But the part of the trouble which was to be mine personally was coming to an end. After all, his daughter’s future was only an item in Birkenbog’s programme of the day.
“Well, then, lad”—he clapped me again on the shoulder (I sitting there with the soul of an oyster)—“we have arranged everything comfortable—eh? Now you can go and tell Lottie. Aye, and ye can say to Miss—what’s her name—Thimbolina, the old dowager with the corkscrews—with my compliments, that there’s a sweet-milk cheese ripening on the dairy shelves for her at Birkenbog. Hear ye that, lad?”
I took my leave as best I could. I felt I had hopelessly committed myself. For though I had not said a word, I had not dared to reveal to this fierce father, that being in love with another, I had been using his daughter as a stalking horse.
“And, look here, Duncan lad,” he said, “I’ll just step up and have a word with your father. The clearer understanding there is between families on such like arrangements, the less trouble there will be in the future!”
And he strode away out into the yard, halting, however, at the door to call out in a voice that could be heard all over the neighbourhood, “Come thy ways up to Birkenbog on Sunday and take a bit o’ dinner wi’ us! Then thou canst see our Lottie and tell her how many times sweeter she is than a sugar-plum! Ho, ho!”
He was gone at last and I fairly blushed myself down the street, pushing my way between the ranks of the market stalls and the elbowing farmers.
“Are ye blind or only daft?” one apple wife called out, as I shook her rickety erection of trestles and boards. She was as red in the face as Birkenbog himself, for a cur with a kettle tied to its tail had taken refuge under her stall, and she had been serving a writ of ejectment with the same old umbrella with which she whacked thievish boys and sheltered her goods on rainy days.
But I heeded not. I was seeking solitude. I felt that I wanted nothing from the entire clan of human beings. I had lost all that I should ever really love. Irma—Irma! And here was I, settled for life with one for whom I cared not a penny!

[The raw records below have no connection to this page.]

What can hang from each mark
z_466: z_641
z_51: z_348
z_749: z_51 z_348 z_466 z_641
z_641: z_51 z_749
z_726: z_348 z_749
z_348: z_51 z_641 z_726

Known rows, with every way that one mark hangs from another
[z_51 [z_348 z_641 [z_726 [z_749 z_466]]]]: [ 0.11 -0.11 -0.11 -0.47 -0.19  0.21  0.16 -0.12  0.02  0.09 -0.02 -0.18
  0.18 -0.12 -0.04  0.03 -0.25  0.16 -0.01 -0.28  0.19]
[z_749 z_348]: [ 0.13 -0.33  0.00 -0.25 -0.08 -0.03 -0.20 -0.12  0.02  0.34  0.10  0.09
  0.00  0.01 -0.24  0.04 -0.15  0.25 -0.12 -0.38  0.23]
[z_348 [z_641 z_51] z_726]: [ 0.19 -0.08 -0.19 -0.60  0.13  0.11 -0.04 -0.27 -0.17 -0.11 -0.12 -0.23
  0.20 -0.14 -0.03  0.11 -0.16  0.04 -0.09 -0.17  0.08]
[z_466 z_641]: [ 0.08 -0.24 -0.29 -0.32 -0.18 -0.12 -0.12 -0.25  0.02  0.00 -0.18  0.01
 -0.04 -0.32 -0.33 -0.08 -0.07  0.13 -0.09 -0.34 -0.02]
[z_466 [z_641 [z_749 z_51]]]: [ 0.00 -0.17 -0.26 -0.29 -0.34 -0.21 -0.20 -0.29 -0.04  0.04 -0.13 -0.13
  0.02 -0.34 -0.23 -0.03 -0.08  0.02 -0.23 -0.35 -0.03]
[z_348 z_51 z_641 z_726]: [ 0.34 -0.06 -0.17 -0.70  0.26  0.31  0.07 -0.15 -0.03 -0.28 -0.11 -0.29
  0.12  0.02 -0.03  0.12 -0.21  0.01  0.12 -0.11  0.07]
[z_749 z_466 [z_641 [z_51 z_348]]]: [ 0.08  0.00 -0.08 -0.10 -0.10 -0.27 -0.41 -0.07  0.05 -0.15  0.23 -0.16
  0.19 -0.01 -0.17 -0.02 -0.21  0.39 -0.32 -0.24 -0.18]
[z_726 [z_348 z_51]]: [ 0.03 -0.27  0.02 -0.39  0.05  0.19 -0.33  0.05  0.09  0.12 -0.01 -0.05
 -0.22  0.13 -0.21  0.11 -0.22  0.15  0.02 -0.28  0.15]
[z_51 [z_348 z_641 [z_726 z_749]]]: [ 0.08 -0.17 -0.13 -0.48 -0.17  0.22  0.16 -0.15  0.01  0.17 -0.06 -0.20
  0.18 -0.16 -0.04  0.00 -0.22  0.13  0.04 -0.32  0.19]
[z_749 z_641]: [ 0.15 -0.19 -0.16 -0.25 -0.04 -0.10 -0.37 -0.19 -0.01  0.04 -0.06  0.08
  0.11 -0.06 -0.29 -0.15 -0.15  0.22 -0.18 -0.33 -0.07]
[z_641 [z_749 [z_51 [z_348 z_726]]]]: [-0.01 -0.18 -0.04 -0.41 -0.23 -0.08 -0.13 -0.26  0.00  0.27  0.01 -0.27
  0.05 -0.17 -0.07  0.08 -0.14  0.00 -0.19 -0.35  0.12]
[z_348 z_641]: [ 0.19 -0.20 -0.21 -0.45  0.05  0.09 -0.12 -0.19 -0.03 -0.12 -0.16 -0.03
  0.09 -0.18 -0.27 -0.05 -0.03  0.01 -0.09 -0.29  0.03]
[z_51 [z_348 [z_726 [z_749 z_466]]]]: [ 0.05 -0.19 -0.04 -0.45 -0.18  0.16  0.14 -0.16  0.06  0.27 -0.02 -0.15
  0.07 -0.08 -0.08  0.05 -0.28  0.21 -0.01 -0.30  0.22]
[z_749 z_51]: [ 0.16 -0.20 -0.04 -0.34 -0.02 -0.17 -0.43 -0.16  0.10  0.01  0.02 -0.05
 -0.05 -0.01 -0.32  0.02 -0.21  0.18 -0.15 -0.26  0.00]
[z_726 [z_749 z_51 [z_348 z_641]]]: [ 0.11 -0.16  0.00 -0.20 -0.33  0.01 -0.33 -0.07 -0.11  0.17 -0.02  0.02
  0.15  0.07 -0.22  0.04 -0.36  0.11 -0.27 -0.26  0.17]
[z_466 [z_641 z_51 z_749]]: [-0.11 -0.19 -0.29 -0.28 -0.25 -0.24 -0.21 -0.32 -0.07  0.06 -0.11 -0.28
  0.02 -0.43 -0.18  0.03  0.01 -0.04 -0.26 -0.32 -0.13]
[z_348 z_641 z_726]: [ 0.29 -0.11 -0.20 -0.66  0.07  0.22  0.10 -0.28 -0.16 -0.06 -0.21 -0.03
  0.17 -0.11 -0.08  0.04 -0.20  0.05 -0.02 -0.22  0.21]
[z_726 z_348]: [-0.01 -0.31  0.00 -0.35 -0.08  0.13 -0.31 -0.05  0.00  0.27 -0.08  0.12
 -0.20  0.03 -0.25  0.05 -0.21  0.18 -0.08 -0.37  0.24]
[z_749 z_51 [z_348 z_726] z_466 z_641]: [ 0.37  0.10  0.09 -0.06 -0.28 -0.29 -0.47 -0.01 -0.07 -0.03  0.39  0.14
  0.29  0.35 -0.05  0.06 -0.57  0.63 -0.37 -0.18  0.18]
[z_348 [z_641 z_51 z_749] z_726]: [ 0.10 -0.05 -0.19 -0.61  0.00  0.10  0.01 -0.35 -0.25  0.00 -0.15 -0.34
  0.25 -0.22  0.07  0.15 -0.12 -0.11 -0.19 -0.22  0.10]

Rows
[ 0.09 -0.06 -0.17 -0.30 -0.17 -0.17 -0.08 -0.18  0.02 -0.15  0.04 -0.14
  0.04 -0.17 -0.18  0.08 -0.20  0.28 -0.22 -0.21 -0.02] -> [z_749 [z_466 [z_641 [z_51 [z_348 z_726]]]]]
[-0.10 -0.20 -0.02 -0.35 -0.13 -0.13 -0.21 -0.29 -0.18  0.39  0.10 -0.36
  0.12 -0.15  0.03  0.22 -0.09 -0.02 -0.32 -0.32  0.12] -> [z_641 z_51 [z_749 [z_348 z_726]]]
[ 0.11  0.03 -0.08 -0.16 -0.10 -0.22 -0.34 -0.11  0.01 -0.13  0.20 -0.16
  0.22  0.01 -0.11  0.01 -0.27  0.40 -0.30 -0.20 -0.12] -> [z_749 z_466 [z_641 [z_51 [z_348 z_726]]]]
[ 0.14 -0.13 -0.18 -0.50  0.11  0.17 -0.09 -0.12  0.01 -0.24 -0.09 -0.39
  0.09 -0.12 -0.12  0.08  0.01 -0.19 -0.06 -0.23 -0.09] -> [z_348 z_51 [z_641 z_749]]
[ 0.26  0.04 -0.14 -0.59 -0.12  0.08  0.03 -0.28 -0.21 -0.13 -0.12 -0.15
  0.23 -0.07  0.02  0.11 -0.25 -0.01 -0.24 -0.18  0.19] -> [z_348 [z_641 [z_749 z_51 z_466]] z_726]
[ 0.00 -0.16 -0.13 -0.14 -0.04 -0.20 -0.44 -0.13  0.07  0.07  0.14 -0.21
  0.18 -0.12 -0.19 -0.09 -0.11  0.28 -0.17 -0.33 -0.19] -> [z_749 [z_641 [z_51 z_348]]]
[ 0.16 -0.05  0.04 -0.21 -0.16 -0.23 -0.30 -0.02  0.22 -0.12  0.25 -0.14
  0.00  0.04 -0.24  0.07 -0.29  0.38 -0.20 -0.23  0.02] -> [z_749 [z_51 z_348] z_466]
[ 0.22 -0.22 -0.04 -0.30  0.05  0.09 -0.19  0.02  0.06  0.01  0.16 -0.12
  0.08  0.06 -0.16  0.07 -0.13  0.17 -0.02 -0.28  0.12] -> [z_749 [z_348 z_51 z_641]]
[ 0.21 -0.12 -0.06 -0.66  0.10  0.32  0.03 -0.19 -0.05  0.04 -0.19 -0.23
  0.00  0.11 -0.09  0.17 -0.35 -0.01  0.02 -0.12  0.13] -> [z_348 z_51 [z_726 z_749]]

By the time I had reached this stage, I had come out upon the bare woods that mount the path by the riverside. I came to the great holly, a cave of green shade in summer, and now a warm shelter in these tall solitudes of wattled branches standing purple and black against the winter sky.
Ah, there was some one there already. I stepped out again quickly, but not too fast to see that it was Charlotte Anderson herself I had stumbled upon—and that she was crying!